[<prev] [next>] [<thread-prev] [thread-next>] [day] [month] [year] [list]
Message-ID: <202103211108.628E6729F@keescook>
Date: Sun, 21 Mar 2021 11:28:17 -0700
From: Kees Cook <keescook@...omium.org>
To: John Wood <john.wood@....com>
Cc: Jann Horn <jannh@...gle.com>, Randy Dunlap <rdunlap@...radead.org>,
Jonathan Corbet <corbet@....net>,
James Morris <jmorris@...ei.org>,
Shuah Khan <shuah@...nel.org>,
"Serge E. Hallyn" <serge@...lyn.com>,
Greg Kroah-Hartman <gregkh@...uxfoundation.org>,
Andi Kleen <ak@...ux.intel.com>,
kernel test robot <oliver.sang@...el.com>,
linux-doc@...r.kernel.org, linux-kernel@...r.kernel.org,
linux-security-module@...r.kernel.org,
linux-kselftest@...r.kernel.org,
kernel-hardening@...ts.openwall.com
Subject: Re: [PATCH v6 3/8] securtiy/brute: Detect a brute force attack
On Sat, Mar 20, 2021 at 04:34:06PM +0100, John Wood wrote:
> On Wed, Mar 17, 2021 at 07:57:10PM -0700, Kees Cook wrote:
> > On Sun, Mar 07, 2021 at 12:30:26PM +0100, John Wood wrote:
> > > @@ -74,7 +84,7 @@ static struct brute_stats *brute_new_stats(void)
> > > {
> > > struct brute_stats *stats;
> > >
> > > - stats = kmalloc(sizeof(struct brute_stats), GFP_KERNEL);
> > > + stats = kmalloc(sizeof(struct brute_stats), GFP_ATOMIC);
> >
> > Why change this here? I'd just start with this in the patch that
> > introduces it.
>
> To be coherent in the previous patch. In the previous patch the kmalloc
> could use GFP_KERNEL due to the call was made out of an atomic context.
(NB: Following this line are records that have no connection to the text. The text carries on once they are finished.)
Each row is a point. Each copy is the shape, with its points in the same order, stretched, turned, moved and blurred by noise. Say if it was mirrored as well.

Shape (8 x 2):
[[ -6   2]
 [ 32 -23]
 [-13  -1]
 [-27 -27]
 [ 27  41]
 [-19  -5]
 [ 46 -13]
 [ 47  -7]]
Copy 1 (8 x 2):
[[ -5  15]
 [ -2 -37]
 [  3  24]
 [ 37  26]
 [-60  -3]
 [ 10  30]
 [-13 -47]
 [-18 -45]]
Copy 1 is: mirrored
Copy 2 (8 x 2):
[[-18  -4]
 [ 38  -8]
 [-25  -8]
 [-29 -30]
 [  6  31]
 [-30 -11]
 [ 48   1]
 [ 46   8]]
Copy 2 is: only turned
Copy 3 (8 x 2):
[[ 11   3]
 [-23  17]
 [  6   1]
 [ -5 -19]
 [ 21  39]
 [  6  -3]
 [-18  37]
 [-15  32]]
Copy 3 is: mirrored
Copy 4 (8 x 2):
[[ -9   2]
 [ 17  68]
 [-17  -9]
 [-47  17]
 [ 49 -29]
 [-31 -10]
 [ 32  60]
 [ 34  59]]
Copy 4 is: mirrored

Shape (9 x 4):
[[ 11 -40  25  -3]
 [-14  -4  15  -3]
 [  3 -48  53  29]
 [-10 -25  13  21]
 [-36   0 -24  -7]
 [-30   1 -19 -39]
 [ 16  19 -28  -5]
 [-28  -6  37  -4]
 [ 67  55 -44   0]]
Copy 1 (9 x 4):
[[-14  13  17  -1]
 [  1  -1  10  25]
 [-37  41  13   9]
 [ -3  25   1   9]
 [ 40   4   6  21]
 [ 38 -18  25  19]
 [ 23 -27 -13   9]
 [ -9   7  16  38]
 [ 14 -69 -43   5]]
Copy 1 is: only turned
Copy 2 (9 x 4):
[[ -8   8 -38  32]
 [-16 -17  -9   7]
 [-29 -15 -54  57]
 [ -9 -36 -30  24]
 [ -5 -32   8 -23]
 [-12 -15   4 -34]
 [ 33  -7  11   9]
 [-44 -19 -14  14]
 [ 66  17  44  34]]
Copy 2 is: mirrored
Copy 3 (9 x 4):
[[ 11   4 -24 -24]
 [-12 -12   4 -14]
 [ -3  38 -25 -58]
 [-17  19   2 -17]
 [-30 -15  19  28]
 [-21 -37   7  27]
 [ 10 -12  38  20]
 [-29  -8  -4 -35]
 [ 56 -23  86  14]]
Copy 3 is: mirrored
Copy 4 (9 x 4):
[[ 38 -54  16 -54]
 [  1 -16  12 -21]
 [ 42 -68  55 -49]
 [  6 -37  27  -8]
 [-32  -1 -16  14]
 [-26   0 -32 -20]
 [  3  17 -22  16]
 [ -3 -19  22 -36]
 [ 31  58 -30  40]]
Copy 4 is: only turned

Shape (9 x 6):
[[ 11 -12 -18 -12   2 -13]
 [  2 -28  17  11 -20 -46]
 [ 20 -44 -12  58  -5  36]
 [  5 -26 -27  42 -13  20]
 [-66  -5 -47  21  19 -66]
 [ 10   8  39 -25  13 -23]
 [ 21  -5  26  27   4 -10]
 [  7  43  16   5 -24   0]
 [ -2 -35  65   3  -6  15]]
Copy 1 (9 x 6):
[[ -9   2  -8  24  -4  10]
 [-21   9 -15  -2 -10 -25]
 [ 18   7  14   5  38 -15]
 [  9  16   5  15  29 -11]
 [-34  64 -58  -5  19  17]
 [ -2  -5  -7   1 -39   6]
 [  1   5   7 -11  -2  -1]
 [  5  27  21  17 -34   4]
 [ 27 -11  -9 -11 -20 -28]]
Copy 1 is: mirrored
Copy 2 (9 x 6):
[[-10   4  20  -3 -20 -19]
 [-13   6  27  46  -4  11]
 [ 42 -29  16  39 -67  65]
 [ 36   1  22  17 -66  43]
 [-10  68  57 -41  14  28]
 [-15 -33 -10   8  36 -27]
 [ 29 -27   9  33  -6  19]
 [ 45  14 -33  29   1 -15]
 [-21 -47 -34  46  10  36]]
Copy 2 is: mirrored
Copy 3 (9 x 6):
[[ 12   4  14  16  -9  20]
 [-19  16  17   8 -57 -20]
 [-24 -28 -73   6 -52  14]
 [-28 -15 -59  16 -36   8]
 [  8  54 -27  59  -2 -73]
 [  2 -11  51 -15  -6  -6]
 [-13 -29   7   1 -37 -18]
 [-41 -27  28  12   7  -3]
 [-36   3  -9 -57 -40 -17]]
Copy 3 is: only turned
Copy 4 (9 x 6):
[[-18 -34 -12 -16   9   3]
 [-17 -41 -50  26   4  -7]
 [ 24 -21 -25  10 -36  44]
 [  0 -25 -25  -5 -42  19]
 [-11 -72 -46 -80 -22 -24]
 [  9 -15  -8  11  49  -7]
 [ 28 -28  -7  22  10   7]
 [  1   7  11  26 -13 -33]
 [ 16  25 -52  41  23  15]]
Copy 4 is: only turned

Shape (13 x 9):
[[ 13  -4  -6 -15  23 -22   7  24 -14]
 [  1   9 -20 -15  33 -22  12 -10  13]
 [ -1 -22  13   4 -30 -16 -32 -15   0]
 [ -4 -10  -9  -9  36   5  33 -23 -20]
 [ -4  12  10  23  16 -15   6   2 -32]
 [-19  -5   1  25  -5 -13  -2  24   7]
 [-43 -19 -10  -6  24  26 -19  -1  17]
 [ 20  -6   0   7  10  15 -10 -28  -3]
 [ 17  18  36 -24  -1  18 -22 -28  -3]
 [-42  -9   4   2  -5 -16  31  23 -11]
 [ -7 -15  -1  -9  -1 -21   0   5 -31]
 [  8  15 -35   2  30   6  74  12 -37]
 [ 21 -16  47  11  -2   9  19 -17 -18]]
Copy 1 (13 x 9):
[[  4 -37   1  10 -16  -5  36  20   4]
 [-15 -30   6  36  29 -12   9  23   4]
 [ 12  28  20 -15  -3  49  -6   4   2]
 [ 20 -19  -9  31  34 -50   0 -11 -31]
 [  6 -15  24   1 -12 -11 -14  -8  -1]
 [ 10 -12   6   7 -37  20 -26  -3  20]
 [ 15 -20 -20   2  -6  26 -14 -41 -26]
 [  4  19   7   3  32  -1   1 -21  -3]
 [ -9  11  20 -49  32  23  -5 -15 -19]
 [ 21 -27 -21  18 -43  -9 -31   7  -9]
 [ 14  -7   4   4 -18   4  19  11 -18]
 [ -3 -20 -35  50  -6 -95   9   0 -17]
 [ 47   0   7 -15  24 -16 -29 -12   0]]
Copy 1 is: only turned
Copy 2 (13 x 9):
[[ 16 -20  15 -19  29 -15   0  -5  -8]
 [  9 -30  -7 -10  20 -20 -13 -22 -21]
 [  8  23  12   1 -18  29 -20  15 -10]
 [ 24 -20 -10   3  15 -23  33 -30  -1]
 [  6 -12  -4  -8  39  15  14  -4   8]
 [ 11   0 -16 -13  10   9 -24  24  12]
 [ -1   5 -16  32 -35 -31 -10  36  12]
 [ -1  11 -12 -21  -7   7   9 -15 -11]
 [-28  11  27  21 -31  16   8  -5   6]
 [ 34 -14   3  24  19 -12   1   9  31]
 [ 26  -3  16   3  26  -3   7  -2  -1]
 [ 43 -23  -6 -23  74 -51  47 -60  21]
 [ 14  -4  13 -10 -12  27  36 -12  20]]
Copy 2 is: only turned
Copy 3 (13 x 9):
[[  2 -52  -6  13 -20  12 -12   0   4]
 [ 14 -29  24   9 -23   9 -29  -2   3]
 [-21  33 -12 -12  25  17  16  16   7]
 [  0 -25  22   7 -36 -11  -6  -7 -11]
 [-10 -18  -3 -17 -16   3  -5 -17  15]
 [  6 -17  -4 -13  16   4  16   1  30]
 [  1   8  35 -10   7  32  34 -10   0]
 [-29  19  12   9   3   2  -3 -16   2]
 [ -9  48  -9  10 -14  25  10 -17   3]
 [ 30 -43  -6 -20 -15  -5  25  13  11]
 [ -7 -28  -7 -10 -11  10   3   7  -9]
 [ 15 -93   8  16 -37 -47 -23 -26 -22]
 [-15  18 -21   9 -16 -17  26   5  26]]
Copy 3 is: mirrored
Copy 4 (13 x 9):
[[  0  20 -17 -39 -23   7 -25 -21  -7]
 [-10  -5  -4 -50  13 -33 -18 -33  -8]
 [  5  43  35   9  11  -6  11   2  29]
 [ -2 -33 -25 -11  25 -12 -47 -27   8]
 [ -5  10 -25   4   9  29 -11  -6 -34]
 [  1  19 -11  28 -26 -13  12  -8 -18]
 [ 33 -19 -38  19   9 -53  30 -23  28]
 [ 28 -19  25 -11  29  -4 -19  -1  12]
 [ -7 -15   9 -34  21  16   4  40  35]
 [-40  10 -45  38 -36 -11  -5 -21   0]
 [ -9  31 -14  -7  -3  14 -12 -29  12]
 [-30 -65 -31  -2 -25  22 -72 -53 -26]
 [ -2  -7   0  22   5  21 -47  49  15]]
Copy 4 is: only turned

> Now, with the new lock it needs GFP_ATOMIC. So the question:
>
> If finally it need to use GFP_ATOMIC, the first patch need to use it even if
> it is not necessary?
It's probably not a big deal, but for me, I'd just do GFP_ATOMIC from
the start, maybe add a comment that says "some LSM hooks are from atomic
context" or something.
> > > if (!stats)
> > > return NULL;
> > >
> > > @@ -99,16 +109,17 @@ static struct brute_stats *brute_new_stats(void)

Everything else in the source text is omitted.